We learned of the war’s end from some boys over on Buffalo Mountain. They’d heard the news in town, got drunk, and come back through, firing their pistols up into the air. America Spurlock lived out at the mouth of God’s Creek, and she could hear them coming from a long ways off. She always was nosy. She got her shotgun, went out to the edge of the road, and waited for them. They bowed their horses up when they seen her there. They took their hats off and started telling about the war ending as fast as they could, each of them taking a turn in sharing the news. And of course she run up the holler, squalling for everyone to come out and hear the news. She had a grandson over there and she was wild with the prospect of him coming home. She was so ex
cited that she paid no attention to the shining mud that caked her shoes and lined the hem of her skirt.

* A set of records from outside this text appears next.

Each row comes from the steps of one path. Every step used is in the known rows, and no mark comes twice. Write the path behind each row, first mark first.
Known rows:
kimova-situz-nuba-kuluz: [ 0.62 -0.61  3.43  0.13  2.58 -3.40  0.17  1.59 -0.35  1.51  2.12  0.37
  1.93 -1.00 -4.94  0.05  3.28 -3.02 -1.24 -2.04  2.73  2.33 -2.66]
kere-kimova: [-5.25  0.86 -0.87 -2.08 -1.47  5.27  1.44 -2.04 -2.70 -3.10  2.33  1.12
  2.73  3.27  4.06  3.39 -2.46 -3.05 -0.64 -0.44 -0.03 -3.17 -0.56]
kuluz-kimova-defiz: [-1.94 -0.06 -3.34  0.31 -1.48 -1.18 -1.08 -1.46 -1.35 -0.27 -2.35  0.44
  0.61  0.40 -1.31  1.91 -0.97 -0.31 -0.51 -1.03 -0.40 -2.46  0.12]
defiz-nuba-situz-kimova: [ 1.31 -2.22 -4.52 -2.08 -2.14 -2.07 -0.68  4.64  0.74 -2.64 -3.07 -2.17
 -1.63  0.20  2.59 -5.00 -2.30  3.31 -2.79 -1.96 -1.12 -1.34  0.75]
kere-kimova-situz-nuba: [-2.62  0.76  1.72 -3.27  0.28 -0.32 -1.06  2.19 -0.26 -1.25 -0.77  1.10
  0.80 -0.95 -1.63  0.09  0.83 -6.04 -2.28 -0.72  0.16 -2.77 -0.53]
kimova-defiz-nuba: [ 0.09  0.52 -1.79 -3.75  0.29  2.03 -0.86 -0.32 -0.38 -2.63  0.54 -3.02
 -0.63 -0.82  2.42  1.25 -2.99 -0.67 -3.41  1.46  3.13 -0.71  0.80]
defiz-nuba-gadorin-kimova: [ 4.11 -2.19 -5.47 -0.79 -0.65  1.71  0.84  1.43  2.96 -0.13 -1.55 -6.08
 -4.26 -2.98  2.27 -2.19  0.61 -4.39 -2.80  2.84  1.96 -1.80  5.41]
situz-kimova-defiz-nuba: [ 0.02  0.00 -4.54 -2.09 -2.71 -0.93 -1.75  4.28  1.47 -2.57 -4.39 -1.61
  0.40 -0.77  2.96 -2.95 -2.63  2.78 -2.49  0.70 -1.45 -3.05  0.97]
kuluz-kimova-defiz-nuba: [ 1.98 -1.20 -6.46 -2.81  0.17 -2.02 -2.36  0.24  1.06 -1.65 -4.25 -3.06
 -2.57 -3.52 -1.09 -1.54 -0.71  1.47 -2.55  1.64  0.68 -3.78  2.37]
situz-nuba-gadorin: [-2.01 -1.37 -1.55 -2.29 -2.02  0.34  0.22 -3.24  0.66  1.22 -0.23 -0.45
  0.66  2.79 -1.05  1.08  1.04 -5.19 -3.11 -3.86  2.90 -0.14 -1.05]
defiz-nuba-situz-kimova-kuluz: [ 3.83 -1.30  2.44 -1.37 -1.96 -4.30 -0.78  8.52  2.12 -1.49 -2.07 -2.29
 -1.79 -3.47  0.10 -5.27 -0.59  3.48 -0.70 -0.40 -1.30  1.61 -1.53]
gadorin-kimova: [ 0.71 -0.12 -5.96  2.46 -5.56  2.32  2.96 -2.15  0.05 -0.08  1.75  0.87
  0.22  4.83  3.59  0.96 -1.02 -5.77 -1.34  2.01  2.23 -3.07  1.03]
kere-kimova-situz: [-5.11  1.15  3.69 -1.92  1.84  2.94  0.00  2.24 -2.62 -2.93  2.20  0.03
  1.43 -0.52  2.14  2.67 -2.02 -3.65 -1.03 -0.49 -1.56 -0.88 -0.29]
gadorin-kimova-kuluz-nuba: [ 4.83 -3.23 -0.45  2.94 -4.57 -2.08  0.77  0.06  3.33  3.28 -1.00  1.43
 -2.25  0.09 -3.61 -4.33  3.60 -4.51  0.66  5.05  1.62 -2.62 -0.55]
situz-kimova: [-3.80 -0.46 -6.18  0.98 -6.84  0.84  1.47 -0.48 -0.50 -1.26 -0.88  3.23
  3.96  7.23  4.65 -0.90 -2.99  1.40 -1.30 -2.31 -1.55 -3.52 -1.69]
kere-kimova-defiz-nuba: [-1.31  1.41  0.81 -5.25  2.76  3.47 -1.96  2.82 -0.61 -4.43 -0.91 -3.53
 -0.95 -4.95  2.50  1.20 -2.33 -1.42 -1.88  2.69 -0.05 -2.92  2.34]
sarav-nuba-kuluz: [-4.79  0.52  1.69  1.99  2.11  4.63  3.84 -4.88 -1.10  0.67  6.86  2.81
  2.98  3.06  0.63  6.44 -0.58  2.92  2.79 -2.27  2.27  6.00 -3.80]
nuba-situz: [-2.82 -0.23  1.73 -0.75 -0.99  1.62  1.25 -1.39 -3.44 -0.85  3.77 -0.10
  0.19  3.83  1.89  2.53 -2.92 -1.81 -1.46 -3.56  1.93  2.54 -1.89]
kere-kimova-sarav-nuba: [-6.01  6.21  3.31 -1.53  3.21  6.84  0.05 -6.40 -1.82 -2.38  3.29  4.61
  1.79  2.84  5.29  5.89 -2.81  1.45  3.11  1.41 -1.99  0.45  0.47]
defiz-nuba-kuluz: [ 1.97 -1.95 -2.72 -1.33  2.27  1.80  1.70 -0.64 -0.51 -1.76  3.07 -2.69
  0.48 -0.47  0.53 -0.33  0.81  1.42 -1.28  0.56  3.89  0.62 -0.04]
defiz-nuba-situz: [ 1.39 -1.55 -1.63 -3.94  0.87  1.12  0.14  0.47 -1.31 -2.48  1.70 -3.45
 -2.91  0.22  2.07 -1.10 -2.76 -0.30 -3.46 -1.18  3.15  1.30  0.41]
nuba-kuluz-kimova-situz: [ 0.46 -2.21  0.72  2.76  3.84 -4.40  0.14  2.50 -1.37  0.98  0.00 -0.58
  1.17 -3.28 -5.20 -0.21  2.47  1.89  0.66 -1.57 -1.52  0.89 -0.42]
defiz-nuba-kuluz-kimova: [ 4.40 -3.81 -7.46 -0.08  2.31 -2.58  0.47  0.06  0.95 -0.93 -1.82 -2.22
 -1.12 -3.09 -3.01 -2.90  2.89  3.70 -0.77  0.30  1.35 -2.09  1.56]
gadorin-kimova-defiz-nuba: [ 4.53  0.52 -4.23 -0.79 -1.30  0.78 -0.44  2.85  2.17 -0.95 -1.86 -4.37
 -3.18 -3.53  2.14 -1.36 -1.04 -4.41 -2.33  5.05  2.45 -2.73  3.94]
nuba-kuluz: [-1.69 -0.61  0.77  1.61  0.68  2.45  2.92 -2.42 -2.72 -0.19  5.24  0.82
  3.69  3.14  0.43  3.27  0.30  0.01  0.69 -1.81  2.35  1.70 -2.43]

Which path is each row?
[ 0.24 -0.85  1.24  2.24  2.99 -3.05 -0.68  1.44 -1.38  1.12 -1.20 -0.68
  1.59 -3.87 -4.81  1.60  2.21  2.17  1.79 -1.13 -1.19  0.05 -0.30]	nuba-kuluz-kimova-defiz
[ 4.99  1.57 -2.71  1.40  2.44 -5.86 -2.24 -3.37  0.41  2.78 -3.48  3.73
  1.28  0.11 -6.03 -2.68  5.52  0.91  1.36  0.07 -0.09 -3.30  0.37]	situz-nuba-kuluz-kimova-sarav
[ 1.45 -2.27 -2.74 -3.13  3.02 -2.20 -3.24  2.71  1.80 -0.32 -5.53 -6.27
 -3.60 -7.64 -2.53 -1.28  0.51  1.16 -2.23 -0.28 -0.95 -1.06  4.29]	kuluz-kimova-defiz-nuba-gadorin
[-4.61  5.98  8.34 -1.78  6.02  4.62 -0.76 -2.69 -2.96 -1.68  2.87  2.71
 -0.55 -0.59  2.94  5.12 -2.83  1.96  3.83 -0.48 -3.06  3.58  0.50]	kere-kimova-sarav-nuba-situz
[-0.06 -3.75 -0.76  1.59 -5.90 -3.39 -0.78  1.57  2.84  1.75 -3.57  3.74
  1.16  2.74 -2.36 -6.06  1.73  2.41  0.53  0.95 -2.22 -3.06 -4.01]	situz-kimova-kuluz-nuba
[-2.32  0.97  3.94  0.33 -1.83 -2.24 -1.76  6.16 -1.79 -0.47 -2.62 -0.47
  1.04 -0.42  0.48 -0.22 -2.66  1.35  0.14 -3.68 -3.73  1.36 -1.22]	nuba-situz-kimova-defiz
[ 2.97 -2.98 -6.25  1.32 -0.97 -5.18  0.23 -1.73  1.20  2.19 -2.48  2.07
  1.36  0.41 -6.77 -2.26  5.04 -0.57 -0.27 -2.16  1.60 -2.68 -1.34]	situz-nuba-kuluz-kimova
[ 3.20  0.88  0.98  3.35 -5.19 -0.07  2.74  1.43  1.40  1.20  3.02  0.13
  0.23  1.01  1.22  0.75  0.74 -5.53  0.70  3.35  2.19 -0.60 -0.62]	gadorin-kimova-kuluz
[-2.42 -0.78 -1.23  0.71 -4.16 -1.19  0.67  2.93 -1.44 -1.05 -1.19  1.23
  1.49  3.96  2.34 -1.75 -2.64  1.68 -0.83 -4.27 -2.69 -0.15 -1.76]	nuba-situz-kimova
[-4.71  4.83 -1.65  1.67 -2.06  2.54  0.28 -4.88 -0.08 -0.27 -0.11  6.67
  3.01  7.02  5.90  1.81 -3.25  5.63  2.59 -0.46 -3.55  0.17 -0.68]	situz-kimova-sarav-nuba
[-1.49  0.00  0.87  2.19 -6.35 -1.71  1.36  2.82  0.87 -0.60  0.25  3.03
  3.71  3.93  2.28 -0.80 -1.07  1.58  0.58 -1.09 -1.59 -0.89 -3.85]	situz-kimova-kuluz
[ 0.33 -2.57 -4.17  2.51  0.62 -1.74  1.41 -1.63 -1.16  0.75  0.38  0.87
  1.97  0.80 -3.24  0.52  2.31  2.27  1.10 -1.78  0.03 -1.31 -1.03]	nuba-kuluz-kimova
[ 2.58 -0.07  4.86  2.84 -2.22 -0.27  1.88  3.25  2.31  2.29  1.56 -2.98
 -1.12 -2.63 -0.37  1.27  2.00 -5.66  1.20  1.72  0.12  1.84  0.76]	nuba-gadorin-kimova-kuluz
[-0.63 -0.32  2.11 -4.15  3.53  1.84 -1.82  1.74  0.30 -1.28 -0.64 -6.49
 -2.10 -5.04  1.03  1.49 -1.70 -0.98 -2.66 -0.19  1.28  1.84  2.46]	kimova-defiz-nuba-gadorin
[ 0.75 -0.93 -1.23  0.01 -0.68 -1.01  1.63 -2.51 -0.19  1.37  2.17  2.07
  2.58  2.94 -3.04  0.61  2.90 -2.57 -1.15 -2.41  4.33  0.27 -3.21]	situz-nuba-kuluz
[-4.97  3.78  2.13  1.24  0.94  2.57 -0.66 -3.08  0.89  1.15 -1.08  3.02
  1.48  2.92  4.27  2.09 -1.88  5.47  2.63 -2.15 -5.50  2.43  0.61]	situz-kimova-sarav-nuba-gadorin
[ 3.69  2.43 -1.20 -2.23  1.15 -2.53 -3.19  3.19 -0.35 -1.89 -4.04 -0.54
 -1.81 -0.14  3.56 -5.66 -2.03  4.46 -0.91  0.53 -2.89 -1.74  2.60]	defiz-nuba-situz-kimova-sarav
[ 2.24 -0.06  2.60 -1.82  4.56  0.46 -0.31  2.51 -0.70 -1.45  1.83 -4.40
  0.39 -5.11 -0.99  0.78  0.18  1.23 -0.74  1.30  2.51  2.14  0.28]	kimova-defiz-nuba-kuluz
[-0.12  1.01  5.56 -5.62  5.37  1.25 -2.78  6.48 -1.42 -3.80 -1.32 -5.34
 -3.48 -8.44  0.29  0.51 -2.41 -1.25 -1.20  0.47 -1.03  0.39  2.61]	kere-kimova-defiz-nuba-situz
[-5.61  4.37  4.93 -0.66  3.94  5.40  0.29 -7.50 -1.15  0.89  3.68  1.95
  0.42  2.71  3.63  6.31 -1.78  2.21  2.02 -1.62 -0.62  5.11  0.59]	kimova-sarav-nuba-gadorin
[-0.02 -3.00  2.17 -0.05 -2.88 -0.72  0.17 -2.70  1.02  1.74  1.39  2.36
  0.12  2.61 -2.91 -1.60  1.49 -0.81 -0.16  1.47  2.54 -0.60 -3.75]	kimova-kuluz-nuba
[ 2.50  2.12 -0.41  2.56  3.71 -2.63 -1.00 -3.41 -2.08  1.13 -0.64  2.47
  1.88  0.43 -2.42 -0.08  2.71  3.64  2.21  0.56 -1.57 -1.75  1.04]	nuba-kuluz-kimova-sarav
[ 2.18  4.80  2.54  4.96  3.76  2.31  2.02 -3.78  0.50  2.60  3.80  2.98
  0.66  0.34  1.01  3.56  2.01  0.70  5.36  3.59 -0.22  3.28  1.45]	gadorin-kimova-sarav-nuba-kuluz
[ 5.89 -3.21  4.69  2.59 -2.09 -4.35 -0.22  3.86  2.52  3.97 -1.20 -0.60
 -4.36 -3.53 -5.79 -4.84  3.34 -4.16  1.42  3.02  0.74  0.85 -0.56]	gadorin-kimova-kuluz-nuba-situz
[-2.94 -2.01 -3.29  3.21  2.11  0.33  2.30 -4.51  0.31  1.40  2.14  2.77
  1.39  0.47 -2.91  3.91  1.62  5.31  3.49 -2.36 -0.11  3.23 -2.00]	sarav-nuba-kuluz-kimova
[ 0.30  0.87  2.95  1.52 -0.18  1.25 -0.08  3.00  0.75  1.82 -0.89 -4.37
 -1.47 -3.84  0.30  2.43  0.10 -5.95  0.10  0.86 -0.86  0.82  3.28]	nuba-gadorin-kimova-defiz
[ 1.26 -3.24  7.07 -0.50 -0.26 -2.90 -0.97  1.10 -0.12  2.03  1.29  0.52
 -2.36 -0.67 -5.02 -2.85  1.43 -0.46  0.61 -0.86  1.26  2.87 -3.68]	kimova-kuluz-nuba-situz
[ 6.33  2.41 -1.94 -1.01  2.21  1.00 -1.58  0.10  2.50  0.26 -2.66 -4.77
 -4.33 -3.49  3.02 -2.58  1.15 -2.91 -1.31  4.97  0.04 -2.03  7.16]	defiz-nuba-gadorin-kimova-sarav
[-2.28  4.77  5.19  1.81  5.14  3.95  1.38 -6.49 -2.09  0.94  6.09  4.19
  3.02  2.82  1.41  5.84 -0.18  4.32  4.33  0.35  0.63  5.30 -1.54]	kimova-sarav-nuba-kuluz
[-3.31  0.61  6.63  2.39 -1.92 -1.32  1.25  4.01  1.49  0.57  1.69  2.90
  0.86  0.15  0.10  1.51 -1.68  4.84  3.64 -3.56 -3.04  6.70 -4.62]	sarav-nuba-situz-kimova-kuluz
[ 1.16 -0.03  0.79  0.08 -0.27 -3.81 -4.06  0.15 -0.49  1.98 -5.81  3.51
 -1.15  2.64 -1.34 -7.28  0.64  4.20  0.78 -0.05 -4.74 -2.80  0.23]	kuluz-nuba-situz-kimova-sarav
[-1.38 -4.08  0.05 -1.74 -0.76 -0.31 -0.99 -2.61 -1.46  1.18 -0.08  0.83
 -2.01  2.62 -2.82 -2.69 -0.10 -0.74 -1.61 -1.87  1.57  0.25 -1.95]	kuluz-nuba-situz
[ 0.06  5.36 -1.58  3.07 -0.69  3.76  1.76 -6.48  0.71  1.13  2.70  3.93
 -0.29  4.49  4.61  3.51 -1.34 -1.47  2.75  3.80  0.65  0.69  2.22]	gadorin-kimova-sarav-nuba
[ 1.93 -4.97 -3.52  1.47 -2.14  0.29  0.09 -1.51  2.59  3.58 -3.33 -1.82
 -3.58 -0.56 -2.60 -3.91  2.89 -4.77 -0.86  2.01 -0.18 -2.64  2.87]	kuluz-nuba-gadorin-kimova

Three days later I got a letter from Saul. I could not believe that the mail had traveled so fast all the way from Laurel County, but there it was in my box. It had been written the day the war ended. I tore it open.
My darling,
We got word of the war ending today and everybody was whooping and hollering. Hearing this news made me long for you all. Such happy news makes you want to be with people you love. There are still boys in the hospitals, though, so we’re still cutting down them trees for the turpentine. It is a hard thing to stay, especially with the war ended, but I try to think of all them who are hurt and still in misery, needing medicines. It won’t be much longer and I guess I can stand it because I know this is helping some mother’s son. We was awful lucky that none of our family had to go over there, as many a man will never cross that ocean again.
Boss moved us off Wildcat Mountain, as we stripped it bare. We are cutting all the pines out of this little place called Sugar Camp. It is pretty country. So it will not be too much longer and at least now we know that the war is over, so that is one load off our shoulders. The price of everything is bound to fall again and the world will be back in shape. For one thing, I will be with you all and will be the happiest feller that ever drawed a breath. Please do not fret too much that I am not coming home right off the bat. Just think of all the men who will never come home.
All my love,
Saul Hagen Sullivan
The letter should have made me happy, but it only made me mad. And guilty. I despised his goodness, talking about all them hurt boys. Being selfless enough to accept staying there right on. I had done everything wrong, had made the worst mistakes a woman can make, and still I could not find it in my heart to be as good as he was. I had thought very often of them men over there, but I hadn’t done a thing to help. It seemed like he was throwing it in my face. Look, the letter seemed to say, I am a good person. I am willing to stay here. What have you done to make things better for people? And I had to answer, Nothing.